In 2000, she completed her master's degree in molecular biology at Adam Mickiewicz University in Poznań. She completed her doctoral studies at the École doctorale chimie biologie at the University of Nantes, which, in conjunction with the Faculty of Biology at Adam Mickiewicz University, awarded her a doctorate in 2004 based on her dissertation entitled Analyse des interactions des récepteurs GPCR exprimés dans l'épithélium lingual humain avec les pseudo particules virales du VPH 11 (Analysis of interactions of GPCR receptors expressed in human lingual epithelial cells with virus-like particles of VPH 11). Her supervisors were Thomas Haertlé and Anna Goździcka-Józefiak.

Since 2005, she has worked at the Faculty of Biology at the Adam Mickiewicz University, initially as an assistant professor; she joined the Department of Genetics. She completed two postdoctoral fellowships in Philadelphia (University of Pennsylvania, 2011–2013) and Florida (University of Florida, 2016–2017), lasting a total of three years. During this period, her mentor was Elisabeth Barton.
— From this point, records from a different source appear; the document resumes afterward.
Here are some points, one per row:
[ 1.1  0.4 -0.9 -2.2 -0.9  1.1  0.3  0.3 -1.7  1.0  0.2 -0.1 -0.6  0.1  0.0  1.0  1.2 -0.9  0.6 -0.1  0.4  0.6 -3.1
  0.3]
[ 0.6  0.7  0.7 -0.2 -1.0 -0.6 -0.5 -0.9 -1.1 -1.9 -0.6  0.3  0.7  0.3  0.2  0.7 -0.6  1.5  1.0  1.0  0.4 -1.3  0.3
  0.5]
[-1.6 -2.3  1.1 -0.7 -0.6  0.3 -0.5  1.2  1.5  0.4  0.4 -0.4  1.2  0.4  0.4 -0.1 -0.4 -1.2 -0.5  0.5 -1.0  0.5 -1.3
 -0.3]
[ 0.0 -0.3 -2.1 -0.1  1.5 -0.7  1.7  0.8 -0.7  0.9 -0.6 -0.1  1.0  0.4 -0.4  1.1 -0.2  0.3  0.0  0.5  0.6 -2.6  0.1
  0.2]
[ 1.0 -1.7 -0.8 -4.5  0.9 -0.4  0.3  0.9  0.5 -0.9 -0.1  0.0  0.9  0.4  1.2  0.4 -2.2  0.2 -0.3  0.3  0.3  0.6  0.1
 -1.2]
[-0.4  0.5 -1.5  0.5  0.5 -0.9 -1.5  1.4 -0.1  1.0  1.6  1.0  0.2 -1.2 -0.2  0.3  0.0  0.9 -0.4  0.7 -1.0  1.1  0.8
  0.6]
[ 0.3  0.2 -0.5  0.8 -2.3 -1.0 -1.4 -1.3  1.2 -0.1 -0.7 -1.5 -0.4  1.2 -1.4  1.4  0.0 -1.1 -1.5 -1.6  0.3  0.7  1.0
  0.8]
[ 0.6 -1.3  0.8 -0.3  0.4  1.6 -0.1  0.0 -0.5 -0.1 -0.6  0.8  0.1 -0.5 -0.9  0.5  0.9  0.3 -0.7  0.8 -1.3  1.2  1.1
  0.8]
[ 1.6  0.6 -0.3  0.8 -0.7 -0.3 -0.4  1.6  0.2  0.3 -0.8  0.3  0.1 -1.5 -1.0  0.8  0.4 -1.7  1.5  0.7  0.8  1.0  0.7
 -0.6]
[-0.4  0.2  1.3  0.3  2.0 -0.9 -0.3  0.7  0.4  0.3 -1.0  0.5  0.1 -0.5 -0.5 -0.4  0.2 -0.4  0.2  0.5  0.1 -0.8  0.8
  0.9]
[-0.3  0.2  1.0 -0.8 -0.2  0.3  1.5 -1.0  0.5  0.3  0.5 -0.1 -0.3  0.2 -0.7 -0.8  1.0  1.6  1.0  0.8 -0.4  1.0  1.0
 -0.8]
[-1.8  0.6 -0.4  0.4 -0.7 -0.9  0.4 -0.8 -1.2 -1.6  0.6 -1.7  0.7 -0.2  1.6  0.9  1.0 -0.5 -0.6  0.1  0.2  0.7  0.5
  1.1]
[ 0.8  0.0  0.9  0.2  1.1  0.1  1.6 -1.0  1.3  1.4  0.8  0.4  0.3 -1.6  0.4 -0.8 -0.8 -0.2  0.6 -0.2  0.9 -0.8 -1.4
  1.5]
[ 0.7  1.1  0.3  0.8  0.5 -0.6 -0.1  0.5 -0.3 -0.7  0.6 -0.3 -2.7  1.3  0.5  0.6 -1.7  1.1  0.4  1.2 -0.7  0.2 -0.7
  0.2]
[ 0.4  0.6  0.9 -0.6  0.0  1.6 -1.1 -0.5 -0.3 -0.6  0.8  0.9  2.0  0.7 -1.4 -1.6 -0.4 -0.6  0.1  0.5  1.0  1.4 -0.5
  0.0]
[-1.9 -0.1 -1.6  0.2 -1.3  0.4  1.6 -0.3  1.2  0.6 -1.6 -0.6  0.9  0.8 -1.5  1.2  0.5 -2.2  1.1  1.1  0.3 -0.2  0.2
 -1.1]
[ 1.2  0.2  1.3  1.2  0.3  1.1  0.9  0.4 -0.6 -0.3 -2.2 -1.1 -0.7 -1.3  1.6 -0.5  0.3 -0.3  0.1 -1.4  0.9 -1.4  1.1
 -1.3]
[-0.7  0.9 -1.0 -0.9  1.1  0.7 -0.8 -0.9 -2.5 -0.2  0.8  1.3 -1.0 -0.9  0.8 -0.9 -2.0 -1.5  0.4 -0.9  1.4  1.2  1.6
 -0.4]
[-1.8  0.7 -0.8  1.0 -0.1 -1.8  1.7  1.5  0.8  0.4  0.5 -1.2  0.6  1.1 -0.3 -1.0  0.2  1.5 -0.9 -0.2  0.7  0.5  0.1
  0.6]
[-0.3  0.3  1.6  0.3  0.4  0.8 -0.3 -1.6  0.9  0.6  1.0  1.3 -1.0  0.8  1.7  0.7  1.1 -0.6 -1.6  0.1  0.1 -0.4 -0.5
 -0.8]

She obtained her habilitation in 2015 based on her thesis entitled Wpływ insulinopodobnego czynnika wzrostu (IGF-1) na przebieg zakażeń wirusem brodawczaka u człowieka (The influence of insulin-like growth factor (IGF-1) on the course of human papillomavirus infections). In 2019, she assumed the position of professor at the Adam Mickiewicz University. She made research on cancer cell biology in the context of various growth factor isoforms and is interested in epigenetic regulation in cancer cells.

She is a transgender woman. In 2024, Novae Res published her debut novel, Gdy słońce wypieka sny, an autofictional novel about a transgender scientist.